Beamline Spectroscopy of Integrated Circuits With Hard X-ray Transition Edge Sensors at the Advanced Photon Source

TL;DR

This paper reports on the development and testing of superconducting Transition Edge Sensor arrays for X-ray spectroscopy at the APS, demonstrating significantly improved energy resolution and capabilities in analyzing complex integrated circuits.

Contribution

Introduction of a prototype TES array with multiplexed pixels that achieves ten times better energy resolution than existing detectors at a major beamline.

Findings

Energy resolution improved by a factor of ten

Ability to resolve closely spaced emission lines

Enhanced fluorescence mapping of integrated circuits

Abstract

At Argonne National Laboratory, we are developing hard X-ray (2 to 20 keV) Transition Edge Sensor (TES) arrays for beamline science.
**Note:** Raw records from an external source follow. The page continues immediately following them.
Every row gives one point. A path goes straight from each point to the next, and from the last back to the first. The post is the endless flat space through its rows: a point in 2 columns, a line in 3, a plane in 4, and so on, so that a path can go around it. Count how often the path circles the post. Going back the other way cancels.

Post (2 x 3):
-0.18 +0.11 +0.26
+0.57 +0.35 -0.24
Path (25 x 3):
+0.29 +0.03 +0.00
+0.52 +0.06 +0.24
+0.11 -0.08 -0.61
+0.27 +0.60 -0.81
+0.59 +0.55 -0.16
+0.24 +0.06 +1.00
+0.88 +0.01 -0.29
+0.39 +0.33 -0.57
-0.51 +0.39 -0.12
+0.15 +0.46 +0.47
+1.29 +0.30 -0.19
+0.02 -0.28 -0.03
-0.38 +0.05 +0.03
+0.52 +0.68 -0.30
+0.31 +0.32 +0.49
+0.43 +0.01 +0.37
+0.00 -0.09 -0.54
-0.45 +0.24 -0.57
-0.30 +0.47 +0.37
+0.17 -0.01 +1.18
-0.28 -0.24 +0.64
-0.56 -0.07 -0.39
+0.14 +0.80 -0.52
+0.03 +0.56 -0.13
-0.39 +0.13 +0.05
Times around: 4

Post, 3 rows:
-0.51 -0.57 -0.04 -0.01
+0.60 +0.29 +0.35 -0.04
-0.01 -0.19 -0.06 +0.58
Path, 30 rows:
+0.23 -0.19 +0.77 -0.66
+0.03 +0.41 +0.43 +0.36
-0.03 +0.17 -0.15 -0.08
+0.47 +0.34 -0.18 +0.33
-0.53 -0.15 -0.02 +0.22
-0.01 +0.09 +0.64 +0.12
+0.97 +0.09 +0.56 +0.52
-0.11 -0.54 -0.29 +1.14
-0.01 -0.47 -0.06 +1.22
-0.61 -0.33 +0.63 -0.41
-0.30 +0.04 +0.21 +0.58
-0.59 -0.75 +0.01 +0.84
-0.37 -0.90 +0.16 +0.33
+0.93 +0.18 +0.06 -0.03
+0.31 +0.22 -0.29 +0.26
+0.27 +0.13 +0.03 -0.25
+0.40 -0.15 +0.20 -0.49
+0.22 -0.29 +0.43 +0.39
+0.33 -0.19 +0.72 +0.55
+0.57 -0.42 +0.18 +0.47
-0.58 -0.81 -0.55 +0.71
-0.23 -0.17 -0.41 +0.49
-0.51 +0.06 -0.17 -0.07
-0.32 -0.10 -0.46 -0.16
-0.23 -0.64 -0.49 +0.19
+0.53 -0.45 +0.32 +0.77
+0.20 +0.10 +0.68 +0.11
-0.30 -0.13 +0.50 -0.55
+0.10 -0.36 +0.21 +0.91
+0.29 -0.41 +0.35 +0.17
Times around: 0

Post (7 x 8):
+0.10 +0.02 +0.23 +0.08 +0.13 +0.04 +0.56 -0.37
-0.30 -0.43 -0.16 +0.02 -0.23 +0.41 -0.36 +0.00
+0.51 -0.10 -0.18 +0.08 +0.11 -0.42 -0.71 +0.46
-0.46 +0.52 -0.19 -0.05 +0.35 -0.23 +0.52 -0.33
+0.59 -0.35 +0.85 -0.51 +0.58 -0.23 +0.11 -0.16
-0.10 +0.14 +0.57 +0.09 +0.17 -0.06 +0.38 -0.02
-0.47 +0.21 -0.37 +0.21 -0.52 -0.33 -0.39 -0.19
Path:
-0.30 +0.59 +0.04 +0.36 +0.64 -0.73 +0.33 -0.21
-0.12 -0.56 -0.55 +0.37 -1.10 +0.86 +0.00 -1.00
+0.11 +0.54 -0.54 -0.35 +0.18 -0.77 -0.46 -0.51
+0.29 +0.09 -0.16 -0.06 +0.61 +0.31 +0.47 +0.19
-0.23 +0.87 -0.44 +0.06 -0.06 -1.30 +0.40 -0.50
+0.05 -0.22 +0.17 -0.09 +0.48 -0.29 +0.14 +0.07
-0.27 -0.08 +0.21 -0.08 -0.48 +0.11 +0.25 -0.30
-0.16 +0.08 +0.94 -0.62 +0.13 +0.03 -0.28 -0.17
+0.17 +0.07 +0.05 +0.07 +0.56 +0.09 -0.60 +0.18
-0.14 +0.53 -0.50 +0.07 +1.04 +0.07 -0.19 +0.55
-0.62 +0.92 +0.09 -0.19 -0.23 -0.10 +0.28 -0.63
-0.23 -0.45 +0.26 -0.40 +0.50 +0.85 +0.98 +0.18
+0.34 -0.66 +0.89 -1.15 -0.75 -0.10 -0.75 -1.09
+0.71 -0.66 -0.44 +0.55 -0.69 +0.20 -1.07 +0.02
-0.45 +0.52 +0.09 +0.27 -0.01 -0.66 -0.20 +0.01
-0.13 -0.48 +0.18 +0.23 +0.56 +0.27 -0.05 +0.72
+0.01 -0.32 -0.18 +0.51 -0.05 +0.34 +0.29 +0.41
-0.72 +0.21 -0.08 +0.46 -0.27 -0.27 +0.36 -0.75
-0.09 +0.48 +0.41 +0.40 +0.00 -0.29 -0.26 -0.23
-0.32 +0.48 +0.49 +0.07 +0.12 -0.09 +0.42 +0.08
+0.13 +0.32 -0.04 +0.02 -0.40 -0.29 -0.49 -0.01
+0.26 +0.03 +0.22 +0.24 -0.82 -0.39 -0.64 -0.61
-0.17 +0.03 +0.49 +0.15 +0.82 -0.25 +0.68 -0.09
Times around: 0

The significantly improved energy resolution provided by superconducting detectors compared to semiconductor-based energy-dispersive detectors, but with better collection efficiency than wavelength-dispersive instruments, will enable greatly improved X-ray emission and absorption spectroscopic measurements. A prototype instrument with 24 microwave-frequency multiplexed pixels is now in testing at the Advanced Photon Source (APS) 1-BM beamline. Initial measurements show an energy resolution ten times better (150 eV compared to < 15 eV) than the silicon-drift detectors currently available to APS beamline users, and in particular demonstrate the ability to resolve closely-spaced emission lines in samples containing multiple transition metal elements, such as integrated circuits. Comparing fluorescence spectra of integrated circuits measured with our TESs at the beamline to those measured with silicon detectors, we find emission lines and elements largely hidden (e.g. Hf alongside Cu) from a semiconductor-based detector but well resolved by a TES. This directly shows the strengths of TES-based instruments in fluorescence mapping.